El escenario se convierte en la columna firme, en el punto de apoyo con el que empieza el cuento de Bosch; y dice: «La carretera está muerta. Nadie ni nada la resucitará. Larga, infinitamente larga, ni en la piel gris se le ve vida. El sol la mató; el sol de acero, de tan candente al rojo, un rojo que se hizo blanco. Tornose luego transparente el acero blanco, y sigue ahí, sobre el lomo de la carretera». Y el escenario, como un péndulo que describe un trayecto, termina la historia: «Pero sobre la gran carretera muerta, totalmente muerta, sólo estaba el sol que la mató. Allá, al final de la planicie, la colina de arenas que amontonaron los vientos. Y cactos embutidos en el acero».
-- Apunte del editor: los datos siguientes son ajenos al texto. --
There are 4 nested groupings, the coarsest first. Each group lies inside one group of the grouping before and may be the whole of it. The rows also spread widely along 16 directions, which tell nothing about the answers.
Known rows, each followed by its group in each grouping:
[-1.22  3.44  0.31  0.88  0.37 -2.00 -0.75 -0.71 -1.32  0.08 -1.48 -1.75
 -0.42 -0.28 -1.43 -2.53 -0.78 -0.07 -1.33 -0.09  1.60  0.27 -1.93 -2.21
 -1.47]
Z128 Z493 reru Fusug
[ 0.26 -0.51 -0.09 -0.67 -0.74 -1.74  0.61  0.94  2.76  3.26  0.61  0.65
 -1.04 -0.43 -1.27 -0.63 -3.06  0.23  4.52  1.24  2.97  0.42  1.99 -1.74
 -1.88]
Z389 Z706 dep Bam
[-1.40  0.47  0.98  0.38  0.50 -0.90 -3.51  0.83  3.02 -1.38 -0.83  3.03
  1.34  1.32  1.01 -1.48 -2.59  3.02 -2.77 -0.31 -0.21 -0.07  0.45  1.40
  2.26]
Z389 Z842 bor dulub
[ 1.07  0.05 -0.50  3.76  0.99  0.32  3.75  0.15  1.64  1.32  0.59 -0.87
 -2.88  1.34  0.69 -0.41  2.18 -0.16  1.87 -0.49 -3.34 -2.16  2.77 -0.53
 -1.27]
Z128 Z493 reru bedi
[ 1.65  2.48  0.45 -1.40 -0.70  0.60 -0.02 -1.60  0.32  1.12  0.72  3.60
  2.52 -2.96  3.31 -4.33  2.21 -1.51  0.28  0.59 -0.26  0.97  0.73  1.73
 -1.22]
Z389 Z842 bor Sopu
[-0.76 -4.24 -2.59 -0.61 -1.42  1.98  1.10  1.25  2.75  1.29  2.56  0.26
 -3.58  0.38  2.98 -2.00 -1.30 -1.44  1.39  0.53  1.88 -0.85  3.44  2.60
  4.99]
Z389 Z842 ret bafeb
[-5.35 -0.70  1.76  0.86 -0.98  0.55 -0.35 -1.18 -1.19  0.84  0.38 -1.93
 -3.78  0.46 -1.52  2.38 -0.44 -2.48  1.38  0.77 -2.39 -3.10 -2.85 -1.89
  0.09]
Z128 Z889 bani kek
[-2.58 -0.44  0.62  1.91 -1.09  3.09  0.62  1.91  0.33 -0.28  1.56 -0.04
  1.72  1.69  1.38  2.18 -2.48 -1.23  0.91  1.56  0.26  0.31 -0.61 -0.76
 -0.04]
Z389 Z445 zumus zubov
[-3.13  2.84  0.53 -2.03 -1.68 -0.66  1.05 -0.01 -0.20 -1.84  1.49 -0.87
 -1.99  2.45 -0.53  0.32  0.50 -2.29 -1.35  2.55  1.52 -1.01 -0.57  0.45
  3.70]
Z128 Z917 Vod silot
[ 1.23 -1.35  0.27  4.54  0.16  2.27  0.50 -1.56 -0.30  0.56  0.32 -0.09
  1.72  2.59 -2.59  0.57  0.06  1.04 -0.38  0.61 -3.17 -0.16 -1.07 -3.29
 -3.01]
Z128 Z889 vafo kuz
[-2.24 -0.08 -0.78  1.85 -0.54 -0.02  1.74  1.79  1.96 -2.06  0.64 -1.61
 -0.01  0.99  0.72 -1.25 -3.61 -1.87 -0.64 -1.00  1.23  1.87  3.24 -3.00
  0.87]
Z389 Z706 dep nudap
[-3.04 -0.89 -1.71  0.70 -2.90 -2.20  0.99  0.58 -3.52  2.46 -1.82  2.68
  1.19 -5.25  1.60 -4.37 -3.17  1.36  0.60 -0.99  0.81  0.52  2.76 -2.28
 -0.12]
Z389 Z842 ret Nako
[ 2.83 -3.39 -2.18  1.46  0.02  1.67 -0.79  1.86  1.09  0.96  1.57  0.70
  4.60 -0.22  0.21 -2.08 -4.23  0.29 -1.08 -0.18 -1.33  1.69  2.95 -2.34
  1.12]
Z389 Z578 Mas pipo
[ 0.65 -0.33 -4.81  2.78  0.44  2.18  1.35  0.91 -3.16  1.96 -0.59 -0.77
 -2.45  1.41 -0.46 -4.23  1.87  2.17 -0.64  1.02  0.22 -1.75  0.55 -0.75
  1.27]
Z389 Z842 zigi Zif
[-0.28  2.08  0.52 -1.84 -0.83 -0.87 -2.47  0.18 -1.86  0.38  0.35  0.56
  2.08  0.29 -0.75 -2.84 -3.67  0.55 -3.95  2.63  1.70 -1.82 -1.67  1.08
  3.57]
Z128 Z889 bani mif
[ 3.54 -1.38 -1.24  2.43  0.56 -0.62  1.08 -0.23 -0.11 -2.55  0.03  0.22
  4.27 -0.70  0.24 -0.71 -0.33  1.46 -3.00 -2.81 -1.76  2.59  1.42 -1.95
 -1.93]
Z389 Z706 zolut Tuva
[ 0.23  4.02  1.79 -0.35 -1.78 -3.35  1.42  0.63  1.74  0.31  0.04  1.58
 -0.77  1.36 -1.66  1.61  0.80  1.23 -0.08  3.27  2.08 -1.97 -0.78 -0.25
 -3.44]
Z128 Z917 Vod Zis
[-2.71  0.87 -0.39 -0.58 -3.01 -1.03  2.81  0.28 -3.61  0.66 -0.39  1.08
  0.38 -3.57  1.99  2.68  2.35 -1.04  1.88  0.56 -0.82 -0.11 -0.93 -0.59
 -1.14]
Z389 Z706 zolut Rul
[ 3.25 -0.98 -2.03  0.97 -0.72 -2.13  1.69  0.62  0.35 -1.13  0.33 -3.42
 -1.65  3.74 -3.44  5.11  1.07  1.59 -1.27  1.35  1.71  0.74 -1.07 -1.13
  2.43]
Z128 Z889 bani kek
[ 1.92 -1.88 -3.01  0.94 -2.37 -0.51  0.14  0.08  0.96  2.83 -1.25  0.95
 -1.21 -1.62  2.09 -1.49  0.00  0.66  0.00  0.86  0.02  0.43  2.46  1.14
  4.48]
Z389 Z706 zolut Rul
[ 0.11 -2.36 -2.72  1.67  0.26  3.45  2.57  0.11 -2.85 -1.42  2.29  0.42
  2.15  1.49 -0.68 -0.36  2.78 -0.47 -1.08 -0.14 -5.43 -0.36  1.35 -2.74
 -0.01]
Z389 Z842 ret Nako
[ 0.61  2.63  1.26 -1.31 -1.54 -3.29  0.40 -0.50 -2.66 -3.19 -0.52  0.78
  3.42 -3.40  1.68 -0.45 -0.34 -0.08 -4.28 -1.47  1.90  1.14 -1.77  0.77
 -1.68]
Z389 Z445 zumus zubov
[-4.55  2.25  1.09  2.64 -0.86  1.80  2.39  1.99 -0.26 -0.98  0.44 -0.46
 -1.63  4.70  0.58  2.47 -1.66  0.80  1.67  2.30  2.62 -0.62 -0.59  0.48
  1.42]
Z389 Z445 zumus zubov
[-0.13  0.51  0.50  3.12  2.95  1.34 -2.05  0.95  1.40  3.24 -0.80 -0.99
 -0.03 -0.88  1.56  0.20 -0.42  0.06  2.23 -1.09 -5.08 -1.47 -0.59 -0.27
  0.22]
Z128 Z493 reru Fusug
[ 0.07 -0.62 -1.21  1.54 -0.38  2.14 -1.29  1.37  0.41  1.79  0.72 -1.39
  1.29 -0.30  0.03  1.27 -0.60 -1.60  0.44  1.42 -1.43  0.12 -1.63 -2.15
 -0.50]
Z128 Z917 Vod Zis
[ 2.74 -1.83  0.88  1.50  0.78  2.16  1.00 -4.39  1.06  0.71  0.98  3.15
  1.95  1.98 -0.28 -1.30  2.66  1.57  3.70 -1.13 -1.67  3.64  0.98  0.51
 -0.53]
Z389 Z842 bor Sopu
[-0.34 -0.81 -2.89 -0.62 -0.36  1.80  0.83  1.36 -3.68 -0.99  1.62 -1.01
  3.03 -2.38  0.67 -2.23 -0.26 -1.95 -2.18 -0.54 -0.93  0.31 -0.37 -2.57
 -1.24]
Z389 Z706 dep nudap
[-1.09  0.06  0.33  0.71 -0.26  0.15  1.93  0.30 -1.12  0.72  1.02 -0.26
  1.50 -3.15  3.29 -1.86 -2.07 -2.12  1.68 -1.81 -0.32  1.26  2.03  0.12
  1.27]
Z128 Z917 Vod silot
[ 2.91  2.30 -2.07  1.05  1.58  3.64  0.63  0.76  0.64  0.27  1.14  0.30
  2.73  0.64  2.05 -1.04  4.21  0.19  2.81  0.15  2.32  3.79 -1.92 -0.09
 -4.86]
Z389 Z445 zumus zubov
[ 4.72  0.34  0.94  2.19 -0.63  0.89 -0.73 -3.57  0.65  2.28 -0.58  0.36
  1.86 -0.83  0.18  1.41  3.30 -1.03  0.63  0.69 -3.39  1.59 -2.19  0.22
 -0.48]
Z128 Z917 Vod Zis
[-0.62 -0.04 -2.38  0.11 -0.01  4.22 -0.08 -0.84 -2.88 -0.13  1.26 -0.27
  2.04 -1.17  3.27 -3.29  2.20 -2.07 -0.59 -0.53 -1.05  2.11 -0.95  0.73
  2.98]
Z128 Z889 bani kek
[ 1.67 -1.66  0.76 -0.52 -0.45 -0.91  2.56 -2.09 -0.46 -0.64  2.37  0.00
  1.00 -2.03 -0.10 -2.77 -1.33 -2.77  0.06 -1.53  0.05  0.49  2.15 -1.33
 -2.04]
Z389 Z842 bor Sopu
[ 1.87  2.01 -1.60  0.35 -0.18 -1.58  1.39 -0.03  0.88  1.32 -0.50  1.62
  1.47  1.96 -2.42 -0.23  1.95  3.33  3.25  1.20  1.95  3.50  1.18 -2.68
 -1.94]
Z128 Z889 bani kek
[-5.81 -0.05  0.67  0.52 -1.67 -1.66 -1.52  0.92  2.99 -1.20 -1.55  2.59
 -2.40 -0.80  2.53 -1.15 -1.38  0.98 -0.45 -1.56 -0.19 -0.39  1.67  0.18
  0.95]
Z389 Z445 zumus zubov
[-1.48 -0.86 -3.88 -0.91  0.32  2.01 -2.53  2.07 -0.13 -1.08  0.62 -0.55
  1.60  1.20 -0.94  1.89  3.21  0.22 -1.35  0.55 -3.44  1.37 -1.63 -3.06
  1.67]
Z128 Z889 bani kek
[-1.21  2.13  2.41 -0.44  0.52 -0.52  0.47 -1.71  0.21  1.34  0.90  2.68
  1.14 -0.45 -0.93 -3.39 -0.94 -0.73  2.32  0.51 -1.74 -0.82  1.36 -1.54
 -2.61]
Z389 Z842 ret bafeb
[ 3.69  1.22 -0.90  0.29  0.28  1.07  0.84 -0.55  0.91 -0.89  1.65  0.93
  3.32  1.88 -0.19 -2.35  1.37  1.31 -1.05  0.92  3.10  2.66 -0.78  0.02
 -3.18]
Z128 Z493 reru Fusug

New rows, each followed by its group in each grouping:
[ 4.24 -0.73 -1.43  0.75  3.54  0.23  2.89 -0.64 -3.22  0.33  2.10 -1.87
  1.60  1.15 -2.96 -0.75  1.27  0.81  1.68 -1.46 -2.59 -0.18  0.80 -1.95
 -1.35]
Z389 Z842 bor Sopu
[-0.03  2.19  0.34 -2.19 -1.08 -3.13  2.41 -3.16 -0.31 -0.88 -0.31  3.31
 -2.49 -0.37  0.92 -4.80  3.20  1.70  0.56 -1.13  2.31  0.27  2.19  2.79
  0.56]
Z389 Z445 zumus zubov
[-0.03  0.12 -3.41  0.93  1.36 -0.03 -0.69  1.87  0.94 -0.65  0.02 -2.86
 -2.12 -1.50  1.58 -5.27 -0.98 -2.25 -2.55 -2.25  0.13 -0.24  2.09 -1.80
  1.25]
Z389 Z578 Mas pipo
[ 3.72 -0.89 -1.05  0.78 -0.72 -0.12  2.44  0.20  1.82  1.94  1.36 -0.55
 -0.13 -2.78  2.58 -2.79 -1.07 -1.50  2.60 -0.87  4.72  1.83  1.73  0.51
 -3.72]
Z389 Z445 zumus zubov
[-1.22  2.41 -0.55  0.87 -1.60  0.72  2.86 -0.56 -3.20  1.51 -0.15  0.79
 -0.41 -2.92  4.68 -5.10 -0.20 -2.92 -0.34  0.20 -1.35 -1.00  3.19  1.91
  4.91]
Z389 Z578 Mas pipo
[-1.62 -1.73 -1.28 -0.39 -0.40  3.92  2.78 -2.02 -1.66 -1.65  3.33 -0.24
 -0.78  1.71 -0.08 -1.16  3.77 -3.29  1.27  0.11 -1.49  0.63 -0.03 -1.31
 -0.53]
Z389 Z842 bor Sopu
[-4.06  1.56 -0.19 -1.91  0.30 -1.07 -0.92  3.22  2.13 -3.11  1.56  1.15
  0.84  0.16  0.83 -1.80 -2.17 -0.93 -2.43 -0.21 -0.10 -0.75  1.89 -1.69
 -0.16]
Z389 Z842 ret Nako
[ 4.04 -2.40 -1.71  0.45 -1.33  1.97  2.63 -1.24  1.38  2.36  2.34  0.37
 -1.51  1.93  0.11 -0.01  1.82 -0.66  2.53  2.40  1.30  0.26  1.45  1.62
  1.71]
Z389 Z842 ret bafeb
[-1.04 -3.16  0.74 -0.10 -3.56 -1.67 -2.67 -1.65  0.36  1.24 -0.84  3.32
 -0.56  1.19 -2.81  1.67 -1.33  4.05 -2.22  2.47  0.33 -2.35 -2.60  0.35
  0.26]
Z128 Z889 bani mif
[ 0.90 -0.92  0.03 -0.33 -1.38  1.27 -1.26 -2.66 -3.51 -1.96  0.74  0.60
  3.83 -0.35 -0.61 -2.66 -1.06 -0.75 -4.87 -0.05 -0.82  0.70 -2.10 -0.33
  1.24]
Z389 Z445 zumus zubov
[ 1.65 -3.33 -3.04  0.33 -1.43 -0.77  4.26  2.41 -2.19 -1.47  2.26 -0.86
  1.17 -1.94  1.72  0.09 -1.38 -0.29 -1.75 -1.16  1.10 -0.04  3.14 -0.31
  0.89]
Z389 Z842 bor dulub
[ 2.04 -1.26 -2.00  0.11 -1.80  1.34 -0.64  1.88 -2.59  0.12  1.09  0.74
  1.80 -0.10  0.71  0.15 -0.44  1.29 -5.26  2.73 -0.37 -3.90 -2.25  2.09
  0.92]
Z389 Z445 zumus zubov
[-5.10 -1.75 -2.06  2.14 -2.64 -0.72  0.82  2.29 -0.30 -0.44 -1.47 -1.54
 -3.62  0.34  0.62  3.19 -0.75 -0.15 -0.14 -0.11 -0.84 -0.67  0.83 -2.02
  3.40]
Z389 Z445 zumus zubov
[ 1.80 -0.05 -1.54 -0.17 -1.51  1.90  0.22 -1.19 -2.15 -0.20  0.51  3.21
  3.62 -1.68  0.95 -0.61  4.69  1.15 -1.23  0.81 -1.30  0.64 -2.65 -0.17
 -4.79]
Z389 Z706 zolut Tuva
[-1.77 -0.23 -1.27  1.70 -0.44  0.44  0.69 -1.64 -3.66  1.87 -1.34  0.45
 -0.07 -4.41  2.58 -6.08 -0.96 -1.26 -0.26 -2.23 -2.61 -0.63  1.76 -0.79
  1.36]
Z389 Z706 zolut Rul
[ 1.07  2.65  0.58  3.32  1.58 -0.90  1.85 -1.04 -2.55 -1.18 -1.26 -3.92
 -1.21 -0.42 -0.36  1.80  2.05 -1.33 -1.06 -1.67 -2.15 -0.89 -2.63 -1.32
 -1.95]
Z389 Z706 zolut Tuva
[ 2.83 -1.45 -1.68  0.11  0.31 -0.26 -3.92 -1.26  0.81  1.45 -1.06  1.00
  1.63 -1.03  0.63 -3.30 -0.22  1.40 -3.77 -0.50 -3.25  0.00  0.13  1.18
  4.73]
Z128 Z493 reru Fusug
[ 0.32  1.67  1.36  0.10 -0.97 -0.73  2.54 -0.89 -1.17 -0.52  0.40  2.23
  3.51  3.06 -0.54  3.36  0.19  3.46  3.24  1.20  2.52  4.37 -0.01  0.87
  2.24]
Z128 Z889 bani kek
[-1.96  4.46  1.13  2.96 -1.84 -1.46  0.97  0.15 -2.64  1.81 -2.30 -3.10
 -1.95 -1.60  0.59  1.74 -0.48 -2.81 -0.92  2.12 -1.02 -2.13 -2.26 -1.52
  1.18]
Z128 Z889 bani kek
[-0.71 -0.95  0.76 -1.07  0.40  2.01 -2.01  1.95  2.75  0.05  2.56  0.24
  1.55  2.88  0.87  2.01 -2.73  0.09 -0.09  2.08  0.75 -0.38 -1.10  2.13
  3.36]
Z128 Z493 reru bedi
[-1.91 -0.54 -0.98  2.13  1.13  1.38  1.72  2.59  0.39  0.90  1.39 -1.35
  2.40 -0.54  0.39  0.70 -2.27 -1.79  3.46 -1.11 -3.15  1.90  2.96 -4.79
 -0.69]
Z128 Z889 bani kek
[ 3.53  0.82  0.37  1.84  1.37 -2.04  3.09 -0.06  0.08  1.12  0.67  1.11
  1.38 -0.46 -0.86 -2.13 -0.83  1.41  1.15 -0.80 -1.71 -0.85  3.45 -1.26
 -2.69]
Z389 Z842 ret bafeb
[ 0.23  2.39 -0.30 -1.61  1.40 -0.69 -0.26 -0.90 -0.34  0.03 -0.03  1.72
  2.41 -0.98  0.01 -0.01  3.60  0.17  2.96 -1.09 -2.51  3.23  0.19 -1.44
 -0.38]
Z389 Z842 ret bafeb
[-2.25 -0.89 -0.13 -0.45 -0.07  2.84  0.81  1.06 -1.82  2.40  1.66  0.33
 -1.24 -2.60  3.87  1.58  1.64 -1.60  3.38  0.44 -1.47 -2.87 -2.16  2.90
 -0.33]
Z389 Z706 zolut Tuva
[ 0.24  0.30  1.39 -1.15 -1.72 -4.24  0.83  0.30 -0.46 -1.25 -0.32 -1.15
 -0.25 -0.13 -1.21  5.48 -1.14  0.55 -0.38  0.18  1.64  0.34 -1.41  0.30
  1.56]
Z389 Z445 zumus zubov
[-1.27 -1.18 -2.47  1.06 -2.07 -2.58  2.22 -0.23 -1.91  0.42 -1.38 -0.72
 -5.51 -0.80 -0.92  1.45  3.81  1.06 -0.61 -0.01 -1.13 -2.99 -0.26 -0.72
  0.15]
Z389 Z842 ret Nako
[ 3.73 -3.81 -0.43  0.95  2.54  3.44  2.17  0.67 -0.52 -1.52  4.04  1.08
  3.53  0.79  3.48 -0.59 -0.90  0.82 -0.62 -2.22 -2.51 -0.26  2.27  4.14
  2.87]
Z389 Z842 zigi Zif
[ 0.86 -1.05 -1.84 -1.44  0.45  2.01 -1.98  2.02  1.36 -0.09  2.25 -0.24
  1.88 -0.37  1.54  0.68  0.73 -1.66 -1.79  0.91 -2.91 -0.73 -0.48  0.32
  2.30]
Z128 Z889 bani kek
[-4.03 -0.39 -0.01 -1.31 -5.34 -0.97 -1.31  1.06  0.58 -0.43  0.03  1.23
 -0.98 -0.93  0.45  1.67 -1.75 -2.11 -3.30  3.76  2.27 -1.58 -1.58 -0.86
  0.99]
Z389 Z842 bor Sopu
[-0.82  2.17 -0.61  3.39 -1.68 -0.90  1.18  2.43 -0.78  1.18 -1.98 -0.89
  1.00 -1.81  0.98  1.88 -1.39 -0.05  0.05  0.93  0.48  0.30 -0.57 -2.85
 -2.80]
Z389 Z706 dep nudap
[-2.04  0.22 -0.43  2.85  0.74  1.39  3.34  0.14 -0.76  0.68  0.03  0.81
 -2.19  3.18  0.75  1.33  2.26  1.65  3.84 -0.29 -3.36 -0.43  2.43  0.42
  3.29]
Z389 Z578 Mas pipo
[-0.76 -0.21 -2.79  1.37 -0.76  2.44 -1.54 -1.08 -2.51  1.71 -1.03 -0.20
 -0.03 -0.17 -0.39 -2.05  2.05 -0.81 -0.90  1.15 -3.21  0.21 -1.09 -2.00
  2.87]
Z389 Z842 ret bafeb
[ 1.17 -2.39  0.11  0.98 -1.33  2.01 -0.31  1.17  2.47  1.95  1.88  2.48
  2.39  0.99  0.87  2.24 -1.06  1.01  1.15  2.34 -1.52 -0.54  0.42  0.50
 -0.12]
Z128 Z889 bani kek
[ 2.77 -1.03 -1.37  1.91 -1.54  0.59  0.99 -1.74 -0.81  0.85 -0.56 -0.18
  0.49 -0.17  0.46 -0.13  1.09  0.45 -0.32  0.36  0.90  1.63 -0.72  0.26
  0.55]
Z389 Z706 zolut Tuva
[ 1.69 -0.22 -0.43 -0.58 -1.27 -2.98 -1.23  0.24 -0.60  1.43 -0.77  0.22
  2.91 -5.87  0.62 -1.69 -2.57 -0.94 -0.51 -1.35  1.63  1.84 -0.32 -2.52
 -3.58]
Z389 Z842 ret bafeb
[ 2.09 -0.95 -0.63 -2.45 -1.76 -3.27  0.39 -1.97  1.26  0.20  0.02  4.61
 -0.66  0.36 -2.19 -0.07  4.31  3.73  0.13  0.60 -1.16 -0.91  0.82  0.54
 -2.04]
Z389 Z445 zumus zubov
[ 1.56  1.06 -0.47  1.64 -0.60 -1.15 -0.20  0.21 -0.68 -0.46 -1.00 -0.81
  2.46 -0.36  0.44  0.58 -1.54 -1.11 -3.07  0.30 -3.47  1.05  1.70 -1.25
  5.43]
Z389 Z842 ret Nako
[ 3.38 -0.55 -2.64 -1.08  0.30 -1.67 -0.11  2.67  0.32 -0.58  1.15 -2.30
  1.30 -0.39 -1.00  2.67 -0.05 -0.86 -2.28  0.66 -1.25 -0.11  0.44 -1.47
  2.18]
Z389 Z842 ret bafeb
[ 0.11 -0.11 -1.09  2.38  1.29  2.79 -2.28 -0.33  1.88  0.07 -0.53  0.55
  1.10 -1.06  3.71 -3.81 -0.03 -0.46 -0.26 -2.10 -0.20  2.75  0.05  0.62
  0.71]
Z389 Z842 ret Nako
[-0.91  0.61  2.28 -2.69  1.38 -0.02  0.41 -2.15  0.51 -2.70  2.58  2.93
  0.65  5.87 -2.60 -1.08 -0.26  2.94  0.56  0.56  0.75 -0.03  0.47  2.39
  2.82]
Z389 Z445 zumus zubov
[-3.27  4.48  2.46 -2.74  3.81 -0.80 -0.30  0.99 -1.66 -2.14  1.72 -0.78
  3.78 -0.27  0.61 -1.11 -2.54 -0.56  2.91 -2.49  1.51  3.05 -0.79 -0.58
  0.29]
Z128 Z889 bani mif
[ 2.18  4.18  2.80  2.00  2.17 -0.67 -1.66  0.14  1.34  2.37 -1.18  1.71
  2.66 -0.37  1.28  0.48  0.30  2.60  1.31  0.59 -1.07 -0.64 -2.60  1.81
 -3.40]
Z128 Z493 reru Fusug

En este relato «La muerte del padre Jesús María», de Avelino Stanley, lo que cuenta y vale desde la primera línea es la idea de un escenario, la preparación, línea por línea de ese escenario y finalmente, el trasmallo de palabras que usa el autor en su tejido narrativo para que el lector visualice de qué se trata ese escenario.
No se trata de hacer geografía narrativa. El escenario constituye esa área de la superficie terrestre escogida intencionalmente para que se convierta en el espacio de interacción de los diferentes personajes presentes en la historia y que tiene el valor de producir una referencia visual para el lector.
Todo escenario está compuesto por elementos que se articulan entre sí y que aparecen en la historia, un cuento, un relato, porque inciden en la acción humana o el comportamiento psicológico de los personajes.
De ahí que el escenario sea concebido como un espacio organizado a conveniencia del escritor, constituye el marco estético de la actividad humana, forma parte de los nexos reales que necesita el escritor para anclar los personajes en la historia.
¿Qué tipo de escenario utiliza Avelino Stanley? Aquí está. En la página 23 del libro; y dice:
«La ciudad nos recibió cargada de esa tensión a Ángel y a mí; llegamos acompañados de nuestras esposas. Un neumático del vehículo en que veníamos se reventó justo cuando entrabamos al poblado. Mientras lo sustituíamos nos fuimos percatando del ambiente. Los automóviles no cesaban de entrar. La mayoría se veía como gente foránea cuyo propósito central era fingir. Venían con la única intención de simular una multitud inexistente para aparentar que el candidato tenía muchos simpatizantes. Traían de forma visible las banderas del partido que se agitaban según la velocidad del vehículo que las llevaba. Casi todos esos automóviles portaban afiches donde se veía la foto de aquel hombre de sonrisa forzada con más empecinamiento que capacidad y simpatía parta ser presidente».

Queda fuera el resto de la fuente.